Теперь он точно знал, что несколько раз в неделю, вечером, Зейдок Хойл поднимается по лестнице, на которую Фрэнсису было запрещено ступать, так как она вела во владения Виктории Камерон. Что происходит там, наверху? Что связывает двух людей, столь важных в жизни Фрэнсиса? А если в этом нет ничего такого — почему Зейдок разувается и идет вверх по лестнице в одних носках?
И еще звуки. Смех — Фрэнсис по голосам узнал, что смеялись Зейдок и Виктория. Пение — явно голосом Зейдока. По временам — удары и возня. Изредка, но достаточно часто, чтобы повергнуть Фрэнсиса в недоумение, — какой-то странный звук, словно кошка мяукает, но гораздо громче. Фрэнсис не хотел спрашивать тетушку — вдруг он в результате окажется ябедой. Конечно, он не мог спросить у Зейдока или Виктории, потому что если они там занимаются чем-то запретным — возможно, чем-то имеющим отношение к великой тайне и мрачному миру, завесу над которым едва приподнял доктор Аппер, — то, естественно, рассердятся, и конец долгим философским беседам с Викторией, конец визитам в похоронное бюро Девинни и столь необходимым урокам рисования. Но он должен знать!
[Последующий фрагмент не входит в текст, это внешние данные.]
In the rows, 128 means zero.
Rows swapped in pairs by one turn or mirror: which row each one swaps with:
The rows were stretched afterwards, more along some directions than others.
z_370: [117 136 110 103 126  98 111 134 136  91 159 134 102 136 117  92 129 112
 118]
z_62: [106 165 153 116 145 135 123 121 128 135 108 138  97 113 100 127  88 107
 104]
z_362: [130 148 117 118 127 144 138 127 147 107 150 123 107  88 129 118 123  98
  94]
z_224: [131 134 111 112 118 132 122 137 163 113 146 127 104  99 140  86 130  82
  94]
z_319: [137 140 126  89 111 138 112 127 142  98 164 143 134 134 125 123 109 129
 108]
z_957: [135 127 131 106 137  94 135 120 134 117 132  99 110 120 127 105 125 130
 135]
z_515: [138 146 133 103 138 122 110 109 126 104 174 119 120  92 137  92 133 109
 113]
z_476: [114 160 127 120 140 164 111 139 133 113 150 149 120 104 139 126 132 126
  96]
z_697: [121 140 148 101 133 146 118 140 144 117 140 132 119  94 160 112 122  99
 118]
z_826: [135 130 113 107 132 113 128 148 148 116 159 125 105 123 130  74 136  97
 102]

И вот как-то ночью, в начале Великого поста, Фрэнсис, в пижаме, осторожно прокрался наверх, двигаясь ощупью в темноте. Вскоре он почувствовал, что стены покрыты чем-то мягким вроде одеял. Лестничную площадку освещали лучи луны, падающие через высокое окно, и Фрэнсис увидел, что стены в самом деле обиты мягким и что путь ему преграждает тяжелый мягкий стеганый занавес. Это было странно: он знал, что комнаты Виктории — в другой стороне, а часть этажа, отгороженная занавесом, находится над спальней бабушки и дедушки. Тут он вдруг споткнулся — очень зря, хотя босой мальчик много шума не поднимет. И внезапно стало светло — это открылась дверь, и в дверном проеме появился Зейдок.
— Видите, мисс Камерон, я же говорил, что он рано или поздно сюда проберется. Входи, масенький.
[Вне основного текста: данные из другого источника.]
One vector is turned by the same rotation once a step. Each row is the vector after some number of steps, and that number follows the row.
The counts run from 0 to 110.
[ 2.64  0.06 -3.44 -1.21 -1.71  2.63 -4.01 -0.27  0.54  1.09 -1.37  1.60
 -0.70 -1.41 -4.96 -2.80]
51
[ 2.19  0.08 -4.71 -5.01 -1.38  0.97 -0.76  0.21 -1.43 -0.99 -2.38  0.04
  0.10  0.18 -3.76  0.97]
84
[-1.49  0.54  2.44  4.71 -4.51 -1.31  2.51  0.09  2.55 -2.35 -1.01  1.15
  2.33 -1.93  0.35 -1.21]
7
[-0.97  2.54  2.66  5.51 -3.66 -0.21  0.14  0.38 -0.19 -1.82 -2.39 -0.47
  1.73 -1.18  1.27 -0.51]
90
[ 0.77 -4.12 -1.10  0.10 -0.32  1.51  2.31  0.19  2.62 -0.45 -2.35 -0.49
  4.55  2.73  1.64  4.44]
3
[ 0.74  3.09  1.13  0.09 -5.20  0.18  0.41 -2.42  0.04 -3.29 -0.09  0.64
  1.38 -0.93 -3.97 -2.03]
89
[ 0.68  0.82 -2.70 -2.36 -3.10  3.26 -2.06  2.55 -2.65  1.08 -2.24 -0.67
  0.62 -0.58 -3.47  2.09]
1
[-5.03 -1.04  2.01  4.23 -1.54  2.53 -0.99  2.77 -2.63 -0.71 -4.29 -3.28
  2.60 -2.93 -0.30  0.69]
30
[ 4.46 -2.80 -1.39  2.26 -0.07 -1.53  3.27 -3.05  5.81  1.50  1.14  2.14
  1.68  1.62 -2.30 -1.20]
87
[-0.98 -4.00  2.87  4.19  0.72 -2.13  6.16 -1.60  1.62 -1.76  0.13 -3.86
  1.91  0.02  0.06  0.00]
26
[-0.01 -0.88 -0.07 -2.11 -5.72  4.78 -2.25 -1.59 -1.98 -1.37 -3.26  1.67
  1.83  3.12 -1.29  2.40]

Послышался голос Виктории:
— Вся ответственность на тебе! Ты знаешь, какой у меня приказ.
— Чем штаны короче, тем помочи длиннее: играть по обстоятельствам — что может быть умнее, — сказал Зейдок. — Он уже тут, и если ты его прогонишь, то потом пожалеешь.
Он поманил Фрэнсиса в комнату. Очень толстая дверь была неумело, но надежно обита мягким.
Комната, большая и пустая, напоминала больничную палату — на столе, покрытом белой клеенкой, стояли таз и кувшин. Пол был покрыт так называемым корабельным линолеумом. Единственная большая лампочка заливала помещение резким светом, который отражался вниз от белого абажура. Но первым делом Фрэнсис увидел кровать — и она приковала его внимание надолго.